The 14th (Extraordinary) Congress of the League of Communists of Yugoslavia () was held from 20 to 22 January 1990, in the Belgrade Sava Centar. The highest organ of both the government and the party, it was the last Congress of the League of Communists of Yugoslavia. It was attended by delegates from all the republics and provinces, as well as a party delegation from the Yugoslav People's Army. The meeting was chaired by President of the Presidency of the Central Committee Milan Pančevski from Macedonia.

Background 

During the 1980s, Yugoslavia has faced a growing political and economic crisis that threatened the very survival of the federation.

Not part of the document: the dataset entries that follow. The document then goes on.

Rows are points. Before rounding, the points of a table are all equally far from one centre. They may lie mostly on one side of it. Where is the centre, to within rounding?

Points (6 x 3):
-55, 20, 32
-50, 14, -8
-37, 60, 25
-54, 27, 11
-33, -22, 57
-54, 0, 12
Centre: 12, 13, 20

Points:
42, -12, -45, 16
33, 4, -60, 14
33, -5, 12, 18
46, 5, -26, 3
14, -26, -38, -15
36, -13, -53, 11
35, -1, -58, 18
27, -1, -45, -16
18, -40, -18, 3
Centre: 1, 3, -24, 19

Points:
-43, 15, -4, -7, -13, 32, 9, -29
-49, 24, -2, -7, -16, 14, -5, -19
-40, 22, -9, -36, -4, 9, 18, -38
-44, -4, -19, -23, -7, 37, 8, -21
-29, 17, -21, 9, -1, 45, 14, -33
-51, 16, -28, -13, -12, 25, 21, -35
-35, 2, -19, -5, -3, 38, -19, -35
-31, 26, -21, -4, -16, 38, -8, -35
-32, 28, 9, -22, -14, -6, 13, -21
-50, 27, -24, 0, -27, 15, 10, -19
-60, 22, -23, -16, -9, 2, -2, -20
-33, 0, -15, -8, -21, 29, -3, -51
Centre: -13, 6, -27, -5, -1, 1, 6, -20

Points (16 x 11):
3, 30, 18, -12, -27, -44, 3, 0, 20, 14, -30
-5, 34, 24, -17, -23, -34, -9, 4, 25, 19, -15
-8, 37, 25, -11, -37, -18, -3, 1, 25, 36, -20
-15, 41, 28, -24, -34, -17, 18, 11, 13, 23, -33
-22, 31, 19, -6, -37, -32, -8, 9, 28, 6, -15
-15, 21, 13, -19, -34, -28, -18, -6, 23, 2, -23
-10, 31, 25, -2, -43, -21, 4, 2, 28, 29, -29
-15, 30, 5, -2, -60, -6, 17, 0, 33, 8, -19
0, 34, 23, -13, -22, -35, -18, -2, 1, 28, -19
-7, 42, 31, -9, -25, -9, 12, -17, 42, 13, -19
-17, 18, 12, 0, -42, -35, 13, 8, 21, 14, -32
-8, 39, 35, 4, -39, -35, 12, -1, 27, 5, -21
-10, 11, 19, -21, -37, -21, 3, 3, 18, 16, -37
-22, 21, 11, -22, -46, -8, -4, 8, 25, 16, -9
-22, 26, 24, -30, -21, -26, 4, -9, 16, 20, -23
-9, 32, 26, -28, -38, -28, -7, 6, 12, 15, -20
Centre: -4, 33, 9, 3, -22, -4, 8, -5, 1, 4, -15

Points (20 x 14):
-20, -46, -7, 21, 2, 8, -13, 13, -2, 10, 2, -6, 2, -8
-14, -53, 0, 21, 8, -26, -1, -14, -12, 18, -24, -5, 23, -24
-21, -60, -9, 8, -1, -16, 13, 0, -2, -3, 1, 0, -11, -24
-20, -38, -18, -3, 24, -29, -1, -16, -36, -28, 2, -4, 6, -13
-30, -52, -8, 7, 10, -36, 14, -2, -8, 8, 0, -5, 14, 6
-28, -40, 11, 9, 6, -38, -9, -22, 0, 13, -15, -10, 8, -13
-20, -45, -14, 16, 27, -14, 1, -7, 5, 28, -13, -2, 12, -1
-12, -59, -6, 23, 7, -29, -12, 0, 5, 7, -22, -9, 5, -4
-24, -25, -11, 19, 18, -16, -25, -14, 7, 3, -18, -14, -4, 6
-9, -49, 9, 5, 29, -6, -5, 1, 7, 11, -10, -20, 41, -11
-34, -50, 7, 18, 13, -21, -15, -12, 20, -4, -12, 4, 2, -11
-32, -41, -11, 1, 17, -5, -8, 13, 10, 9, -15, -15, -9, 7
-28, -42, 13, 2, 11, -20, -11, -12, -17, 19, 4, -19, 13, -13
-29, -33, -13, 29, -5, -6, 7, 6, 9, -2, -14, -16, 21, 6
-22, -41, 2, 14, 32, -13, -4, -18, 12, 4, 7, -18, 10, 11
-32, -17, 8, -4, 6, -14, 10, -30, -9, 27, -5, 11, 11, -4
-12, -39, -30, 6, 22, -18, 17, -7, 17, -7, -10, 17, 13, -19
-17, -34, -14, 5, 22, -12, -8, -16, 9, 2, 9, -22, 6, -11
-11, -29, 10, 1, 17, -20, -19, -27, 6, 10, -7, -26, 7, -15
-23, -41, -3, -6, 5, -25, -7, 16, -7, 18, -2, -7, 27, 2
Centre: -7, -29, 10, 2, 15, -6, 6, -5, -11, -12, -19, 5, 9, -3

Points, 23 rows:
-33, 18, -2, -11, 2, 25, -34, 20, 16, -18, -44, -13, 6, -46, -21, 24, 2, 4
-22, 24, -14, -5, 9, 2, -40, 4, 19, -18, -30, -2, 18, -45, -23, 7, -2, -15
-60, 10, -20, 14, 20, 12, -11, 31, 18, -2, -25, -17, -3, -44, -36, 21, 8, -21
-56, 21, -7, -5, 8, -1, -44, 2, 5, -4, -40, -43, 13, -44, -25, 23, 0, -22
-45, -5, -8, -4, 2, 22, -17, 37, 8, -10, -26, -23, -13, -45, -20, 18, 1, -15
-53, 21, -10, -10, 3, 7, -40, 5, 8, 3, -37, -27, -5, -56, -12, 14, -1, -16
-30, 14, -10, -5, 5, 17, -30, -6, 19, 0, -57, -27, 6, -50, -15, 46, -7, -15
-51, 30, -14, -15, 0, 17, -8, 3, 8, -9, -45, -23, 11, -50, -22, 34, 2, -4
-44, 15, -16, -8, -5, 10, -30, 21, 12, -10, -16, 8, -2, -53, -31, 39, 10, -17
-47, 18, 11, 1, -3, 21, -33, 23, 20, -9, -39, -10, -1, -48, -25, 24, 0, 2
-45, 30, -2, -24, 6, 6, -43, 18, 1, -14, -42, -27, -10, -31, -13, 16, 7, -8
-42, 21, -7, -20, -2, 19, -15, 2, 17, -15, -45, -21, 11, -41, -31, 35, 15, -14
-33, 23, -20, -9, 0, 15, -35, 18, 28, 2, -34, -30, 3, -46, -15, 21, 12, 1
-44, 5, -14, -2, 10, 33, -34, 7, 29, 1, -23, -32, -12, -30, -34, 7, 29, -9
-50, 8, -33, 22, -5, 15, -15, 9, 19, -12, -30, -27, 14, -44, -19, 27, -3, -23
-54, 13, 1, -13, -6, 0, -42, 20, 23, 2, -26, -24, -6, -46, -14, 23, 10, 2
-59, 33, 5, -12, 13, 32, -30, -4, -1, -7, -24, -38, -7, -37, -17, 41, 13, -26
-57, 8, -16, -4, -17, 13, -27, 18, 15, -15, -10, -19, -16, -42, -5, 27, 12, -10
-26, 24, -9, 0, 30, 0, -39, 9, 2, -21, -24, -30, -16, -57, -25, 7, -12, -9
-54, 34, -6, -3, 22, 15, -39, 9, 22, -12, -34, -17, -7, -47, -24, 31, 22, -6
-54, 22, -4, -4, 2, -1, -42, 13, 26, -6, -6, -15, -7, -56, -13, 28, 4, -16
-53, 15, -11, 14, -13, 18, -25, 18, 22, -10, -39, -26, -13, -49, -18, 28, -5, 0
-25, 11, 0, -24, -4, 15, -17, 7, 11, -10, -28, -13, 15, -53, -27, 32, -5, -23
Centre: -38, 9, -10, 1, 17, 8, -23, -6, 5, 0, -12, -17, -4, -12, -26, 33, -11, 1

Conflicting strategies of the future of the nation, based on the republic's capital, Belgrade, the power of the League of Communists, and its debt crisis, finally separated on the 14th Extraordinary Congress in January 1990.

Preparations for congress  

The regular congress of the SKJ should have been held in 1990, although the extraordinary congress was suggested earlier at the 18th session of the League of Communists of Yugoslavia when this proposal was rejected. Then, at the 20th session, the delegation of Vojvodina again proposed the holding of an extraordinary congress, which was again rejected, while the same proposal at the 22nd session was not accepted. There was no single stance on whether this congress should be called extraordinary (the word (iz)vanredni translates directly as extraordinary, but a can be better translated as emergency. Such a name was especially opposed by the Slovenian delegation. On the issues to be addressed, especially those concerning the future organization of Yugoslavia, the congress was indeed remarkable.

Number of participants  

The elected delegates of the congress were 1,457, as follows:

Serbia - 564 (including delegates of Vojvodina: 137 and Kosovo: 94),
Bosnia and Herzegovina - 248,
Croatia - 216,
Macedonia - 141,
Slovenia - 114,
Montenegro - 99
Yugoslav People's Army - 68,
Federation authorities - 7 members
SKJ authorities - 198 delegates

That was the total of 1,655 Congress delegates.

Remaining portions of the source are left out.